I love the bone-in rib eye—I think it’s the best in the world, and I wouldn’t say that unless I meant it. But one of my grandsons, when he was about 7, he went to the restaurant and ordered macaroni and cheese—he’s sort of a connoisseur—and he said, “Grandpa: This is extraordinary macaroni and cheese.” So order the rib eye with a side of macaroni and cheese, and you’ll be the happiest guy in the world.
Who is the best Vegas headliner—living or dead—of all time?
Oh boy, that’s a tough one when you start playing favorites. We’ve had such great ones—you had the days of Sinatra and the Rat Pack; you had the days of Elvis. The Beatles came here. Siegfried & Roy were terrific. Wayne Newton, Mr. Las Vegas, and then George Wallace, another Mr. Las Vegas. Let’s put it this way: We’re lucky to have all of them. And the next one will come here—has to, because this is the “Entertainment Capital of the World.”
What’s the best way to charm a judge?
Be on time. Because if you’re late, they throw you right in the can. They wanted to put me in jail more than they wanted to see my clients go to jail. That’s why I’m always early. I have very good personal habits as far as being timely.
What’s the best bet for the NFL season?
I’ll give you a long shot: the Eagles. I like Chip Kelly as a coach.

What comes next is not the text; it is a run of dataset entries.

Below is a small trained network, with its code and all its weights. Each question gives an input and a class and asks what happens when units are switched off, that is, made to give their printed mean instead of their output.

import numpy as np


def w(rows, s, z=0):
    codes = np.array(rows[::2]) - 128.0
    scale = np.full(codes.shape[1], s)
    scale[-1] = z or s
    return codes * scale


def f(y):
    return y / 2 * (1 + np.tanh(0.7978845608 * (y + 0.044715 * y**3)))


def log_softmax(a):
    a = a - a.max(-1, keepdims=True)
    return a - np.log(np.exp(a).sum(-1, keepdims=True))


def net(x, mask):
    res = np.array(x, float).reshape(1, 6) / 4 @ E
    y = f(res @ A[0][:, :-1].T + A[0][:, -1])
    res = res + np.where(mask, y, B[0][:, -1]) @ B[0][:, :-1]
    return log_softmax(res[-1] @ U[:, :-1].T + U[:, -1])


A, B = {}, {}
E = w([
[10,114,109,145,199,225,108,76,110],'x0',
[154,50,141,146,195,70,184,156,219],'x1',
[35,159,219,173,125,58,145,224,136],'x2',
[97,254,162,25,187,74,62,134,187],'x3',
[150,149,163,161,14,165,115,128,133],'x4',
[38,116,94,19,37,140,119,90,178],'x5',
],0.0063)
A[0] = w([
[176,30,85,97,79,161,169,145,182,180],'n0',
[114,95,139,142,76,169,222,106,88,87],'n1',
[116,95,89,155,50,84,200,104,91,185],'n2',
[57,156,173,148,192,140,94,227,74,255],'n3',
[176,28,128,121,29,158,148,140,160,198],'n4',
[129,83,144,86,125,140,119,147,117,88],'n5',
[62,238,227,73,24,100,126,166,142,205],'n6',
[187,126,228,186,133,72,199,207,137,199],'n7',
[159,187,104,58,102,130,39,83,101,174],'n8',
[197,101,125,155,163,52,112,177,116,238],'n9',
[49,37,95,114,193,135,169,80,163,211],'n10',
[124,193,61,95,104,151,70,147,169,103],'n11',
[144,89,138,132,255,93,97,93,162,208],'n12',
[137,221,72,53,164,114,133,191,183,182],'n13',
[182,101,145,34,154,11,147,132,107,147],'n14',
],0.0088,0.0036)
B[0] = w([
[83,172,112,190,123,138,100,126,197,206],'n0',
[133,107,100,125,182,116,98,101,133,164],'n1',
[120,138,137,182,126,130,82,97,145,187],'n2',
[109,81,126,171,95,146,70,108,222,215],'n3',
[26,139,95,171,65,93,43,121,151,218],'n4',
[109,84,122,140,147,169,176,123,142,125],'n5',
[166,190,254,91,85,154,223,200,140,254],'n6',
[118,171,165,160,133,149,136,127,193,247],'n7',
[178,154,169,57,119,134,71,102,119,208],'n8',
[96,158,149,190,72,183,114,144,217,217],'n9',
[86,161,204,179,102,145,99,129,157,210],'n10',
[170,112,152,73,102,113,165,110,71,171],'n11',
[97,138,162,129,106,167,154,111,167,212],'n12',
[106,50,164,99,142,89,60,71,100,213],'n13',
[97,94,141,152,128,103,102,80,191,203],'n14',
],0.0096,0.0095)
U = w([
[82,250,254,201,15,165,200,219,218,203],'0',
[112,109,129,156,177,118,211,211,109,16],'1',
[33,105,110,234,44,77,77,62,213,250],'2',
[102,92,60,177,104,51,252,186,149,22],'3',
[151,153,226,9,55,103,137,93,90,132],'4',
],0.0063,0.0021)

Each question gives the input, the list of numbers given to net, and the class t.
The units are the neurons (one row each of A and B). Each row of codes is followed by its name. A weight is (code - 128) times the scale printed after its matrix; where a second scale follows, it is the last column's (A, B and U).
mask holds one flag per neuron, in row order. A switched-off neuron (its flag False) gives its mean, the last column of its row in B, instead of its output. The means were averaged over made-up inputs and are rounded, as every weight is.
A unit's drop is (log p(t) with every unit on - log p(t) with that unit switched off) / (log p(t) with every unit on - log p(t) with every unit switched off).
The circuit of an input: a set's keep is (log p(t) with only the set's units on - log p(t) with every unit switched off) / (log p(t) with every unit on - log p(t) with every unit switched off). Starting from the 12 units with the biggest drops (on a tie, the unit counted first), units are removed one at a time, each time the one whose removal leaves the highest keep (on an exact tie, the one counted first), for as long as the keep stays at least 0.8.
units of the circuit, in order: the units of the circuit, biggest drop first
k most important neurons: the k neurons with the biggest drops, biggest first
drop when u is switched off: that unit's drop, to one decimal
input [-8,6,0,4,-6,-6], class 2: units of the circuit, in order => n6
input [7,3,-8,6,-7,-2], class 4: 3 most important neurons => n4, n0, n9
input [-2,2,-5,6,-1,-8], class 2: 2 most important neurons => n6, n13
input [0,7,-7,1,7,-4], class 2: 3 most important neurons => n6, n4, n10
input [3,-3,5,-8,-7,-4], class 2: 2 most important neurons => n6, n3
input [1,2,4,-7,8,7], class 2: 2 most important neurons => n4, n1
input [5,4,-1,5,-1,-7], class 2: 2 most important neurons => n6, n3
input [8,1,1,8,-1,2], class 4: 2 most important neurons => n13, n9
input [-3,-5,-7,0,-4,-2], class 4: drop when n8 is switched off => 0.1
input [6,-2,0,3,6,-8], class 2: drop when n10 is switched off => 0.2
input [-4,2,-2,0,-4,3], class 2: drop when n6 is switched off => 0.6
input [-2,1,3,4,4,6], class 4: drop when n9 is switched off => 0.3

I think he’s going to have a different kind of offense that the league has never thought of, and each team will only have a week to prepare for it. They’re going to be very interesting.
Who will go down in history as the best Mayor Goodman?
I think Carolyn will at the end of the day, particularly if she gets the arena. She’s beloved out there. When people see me, they smile. When they see her, they have that warm, tingly feeling. It’s a different kind of emotional response.
But will it be her arena or your arena?
Boy, that’s a heck of a question. Let’s put it this way: I don’t care whose arena it is, as long as they name the team the Oscars.